Peter Mangione

Personal information
- Full name: Peter Timothy Mangione
- Date of birth: August 25, 2001 (age 25)
- Place of birth: Hunt Valley, Maryland, US
- Height: 5 ft 10 in (1.78 m)
- Position: Midfielder

Team information
- Current team: Brooklyn FC
- Number: 27

Youth career
- Baltimore Celtic SC
- Baltimore Armour
- 2017–2018: Orlando City
- Baltimore Armour

College career
- Years: Team / Apps / (Gls)
- 2020–2023: Penn State Nittany Lions / 67 / (31)

Senior career*
- Years: Team / Apps / (Gls)
- 2021–2023: Christos FC / 3 / (3)
- 2024–2025: FC Cincinnati 2 / 56 / (4)
- 2025: → FC Cincinnati (loan) / 0 / (0)
- 2026–: Brooklyn FC / 21 / (3)

= Peter Mangione =

American soccer player (born 2001)

Peter Timothy Mangione (/,maendZi'ouni/ MAN-jee-OH-nee; born August 25, 2001) is an American professional soccer player who plays as a midfielder for USL Championship club Brooklyn FC.
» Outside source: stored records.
Known rows, with every step that occurs:
foneg faton vovun pufu: [-4.866 -2.181  3.114  0.476  3.439 -0.003  4.545 -2.940 -2.834 -0.289
  1.289 -3.356  1.997 -2.736  3.152  1.349  0.986  0.221]
pufu foneg faton: [-4.280 -4.403  2.062 -2.420  0.658 -1.062  1.636  1.367 -2.379  0.043
 -0.058 -0.768  1.075 -2.293  2.204  0.979  1.410 -2.747]
vovun faton pugi: [-2.893 -2.443  3.219 -0.656  3.299  0.336 -0.086  0.065 -2.765 -0.879
 -0.160 -1.622  1.575 -2.003  2.685 -1.510  0.417  0.701]
faton vovun pufu: [-3.027 -1.439  3.357  0.941  4.559 -0.426  0.348 -1.894 -2.754 -1.199
  0.402 -2.536  1.284 -2.868  3.326  2.068  0.826  0.722]
foneg faton vovun pufu pugi: [-5.939 -2.751  3.806  0.462  1.955  0.006  2.020 -2.050 -2.694 -0.377
  0.873 -2.021  2.583 -3.326  3.585  2.311  1.088  0.305]
foneg pufu pugi buzov zusu: [-4.366 -3.502  2.957  1.992  2.535 -0.979 -7.163 -2.466 -2.662 -0.715
 -0.512  0.125 -0.596 -1.684  3.441  3.032  0.720 -0.278]
faton vovun pufu foneg: [-3.903 -1.901  3.605 -1.204  4.075 -0.418 -0.798 -0.933 -2.161 -1.063
 -0.071 -1.351  1.514 -3.258  3.671  2.809  1.183 -1.570]
foneg faton pugi buzov vovun pufu: [-3.162 -3.059  3.190  0.749  4.184  1.579  0.620 -0.379 -2.761 -0.371
  1.774 -2.508  2.103 -2.990  3.407  0.576  0.115  1.839]
vovun faton pugi buzov: [-2.499 -2.382  2.764 -1.693  4.912  0.915 -2.830  1.414 -1.838 -0.916
  1.063 -1.156  0.474 -1.305  2.612 -2.150  0.344  1.101]
buzov zusu: [-2.469 -4.017  1.209  3.184  3.081 -2.038 -4.805 -1.955 -3.778 -0.523
 -0.965 -1.257 -0.491 -1.358  1.518  0.858  0.229  3.875]
foneg buzov: [-3.305 -2.695  3.105  2.196  1.068 -0.607 -2.266  0.938 -2.902 -0.303
 -0.039 -2.377 -0.183 -2.224  2.316 -0.047 -0.099 -2.272]
faton pugi: [-1.512 -2.888  3.270  0.961  2.532 -0.004 -0.748  0.912 -3.901 -1.772
 -1.404 -1.105  1.336 -1.982  3.084  1.280  0.388  1.401]
vovun pufu: [-2.141 -1.966  2.371 -1.937  3.773 -0.833 -0.524 -1.722 -2.653 -1.274
 -0.251 -2.887  0.243 -2.426  2.808 -0.987  0.840 -1.772]
pugi buzov: [-0.736 -3.263  1.149 -0.852  4.153 -0.720 -4.344  3.032 -1.966 -0.910
  1.222 -0.761 -1.195 -1.016  1.711 -0.367  0.798  0.868]
pufu pugi: [-2.695 -4.140  2.780  0.273  0.005 -1.385 -4.439  2.450 -2.938 -1.108
 -0.853  0.423  0.976 -2.693  2.408  1.735  0.967  0.722]
roper zusu: [-1.944 -3.299 -0.154  2.714  2.589 -1.317 -2.084 -3.961 -3.087 -0.579
 -0.443 -0.247 -0.399 -1.465  2.887  0.769  1.726  0.618]
buzov vovun faton pugi: [-1.965 -3.382  3.409  3.446  2.827  0.390 -0.983  1.078 -2.995  0.047
  1.071 -1.179  2.976 -3.771  2.432  1.009 -0.255  4.013]
faton vovun pufu pugi buzov: [-3.781 -2.020  3.778 -0.156  4.315  0.125 -4.992  0.357 -1.812 -1.292
  1.059 -0.772  1.004 -2.934  3.712  2.495  0.963  1.062]

Rows:
[-1.031 -2.546  3.430  1.396  5.239  1.322 -4.059  1.078 -2.750 -1.280
  0.997 -1.576  1.443 -3.087  3.535  1.352 -0.112  2.739]  faton pugi buzov vovun pufu
[-3.571 -4.614  3.056  0.050  2.177  0.911 -1.373  2.965 -2.400  0.024
  1.011  0.082  2.170 -3.103  3.046  2.600  0.569  0.761]  pufu foneg faton pugi buzov vovun
[-4.852 -2.936  2.606 -4.516  2.473 -0.455  1.708 -1.700 -1.981 -0.393
 -0.069 -2.356  1.048 -2.858  3.146 -0.560  1.362 -4.677]  vovun pufu foneg faton
[-4.676 -3.684  3.639  1.655  0.882 -0.192 -3.728  2.195 -1.603  1.171
  1.148 -0.822  1.605 -4.203  2.318  0.874 -0.102 -2.490]  pufu foneg buzov vovun faton
[-3.081 -3.800  2.169 -1.294  4.081  0.334 -2.549  1.391 -1.304  0.387
  2.581 -1.341  1.019 -3.425  2.617  0.797  0.630 -0.279]  pugi buzov vovun pufu foneg faton
[-6.486 -3.156  2.995  1.521  4.069  0.081 -3.312 -3.349 -2.345 -0.001
  1.499 -1.528  1.097 -2.392  3.272  1.996  0.671  3.085]  foneg faton vovun pufu pugi buzov zusu
[-1.560 -4.780  2.585  2.421  1.544 -0.572 -8.139  4.981 -2.108 -0.368
  1.482  1.247  0.988 -3.399  2.179  2.873  0.403  3.730]  pufu pugi buzov vovun
[-4.855 -3.311  4.779  1.983  1.123  0.864 -3.591  1.981 -2.159  0.559
  0.335 -0.655  2.434 -4.295  3.244  1.543 -0.403 -1.792]  pufu foneg buzov vovun faton pugi
[-2.360 -3.601  3.506  2.359  1.568 -0.620 -4.327  0.540 -2.794 -0.418
  0.499 -0.935  2.504 -4.848  3.004  2.513  0.310  1.819]  buzov vovun pufu pugi
[-1.132 -3.635  1.584  1.352  4.499 -0.112 -4.515  3.101 -1.295  0.515
  3.287 -0.899  0.476 -2.639  1.356 -0.459  0.140  3.485]  pugi buzov vovun faton
[-5.496 -1.443  4.639  0.229  3.296  0.125 -1.642 -1.230 -2.014 -0.535
  0.034 -2.081  1.222 -3.526  4.025  2.534  0.570 -3.607]  faton vovun pufu foneg buzov
[-1.957 -2.930  3.682 -0.496  4.724  1.265 -5.070  2.150 -2.204 -1.122
  0.507 -0.485  1.584 -3.434  3.853  2.017  0.191  0.769]  faton pugi buzov vovun pufu foneg
[-4.679 -2.548  3.196 -4.988  4.183  1.130 -0.584 -0.854 -1.755 -0.997
  0.269 -1.851  0.963 -2.332  3.955 -0.588  1.076 -3.677]  vovun pufu foneg faton pugi buzov
[-3.315 -2.368  3.876  3.866  2.061  0.124 -2.661 -0.691 -2.732  0.248
  1.084 -3.297  1.304 -4.295  2.939  0.895 -0.605 -1.094]  foneg buzov vovun pufu
[-4.646 -2.526  3.363  1.835  5.042 -0.331 -7.750 -2.160 -2.271 -0.930
  0.577 -0.607  0.466 -2.549  3.498  2.812  0.561  3.582]  faton vovun pufu pugi buzov zusu
[-3.870 -3.507  3.940  0.340  2.359  0.797  0.789 -0.675 -2.917 -0.122
  0.358 -1.729  3.447 -4.646  3.781  2.380  0.334 -0.116]  buzov vovun pufu foneg faton pugi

Mangione is an alumnus of the Penn State Nittany Lions and a two-time Big Ten Conference Men's Soccer Player of the Year winner. Mangione began his professional career with FC Cincinnati 2 in MLS Next Pro.

==Early life==
Mangione attended Dulaney High School in Timonium, Maryland. He played three seasons of youth soccer with Baltimore Celtic SC, followed by three seasons with Baltimore Armour and then one season with Orlando City Academy in 2017–18.

==College career==
In 2020, Mangione began attending Pennsylvania State University, where he played for the men's soccer team. On February 19, 2021, he made his debut and scored his first goal in a 3–2 victory over the Maryland Terrapins. The performance earned him his first Big Ten Conference Offensive Player of the Week honor. At the end of the season, he was named to the Big Ten All-Freshman Team.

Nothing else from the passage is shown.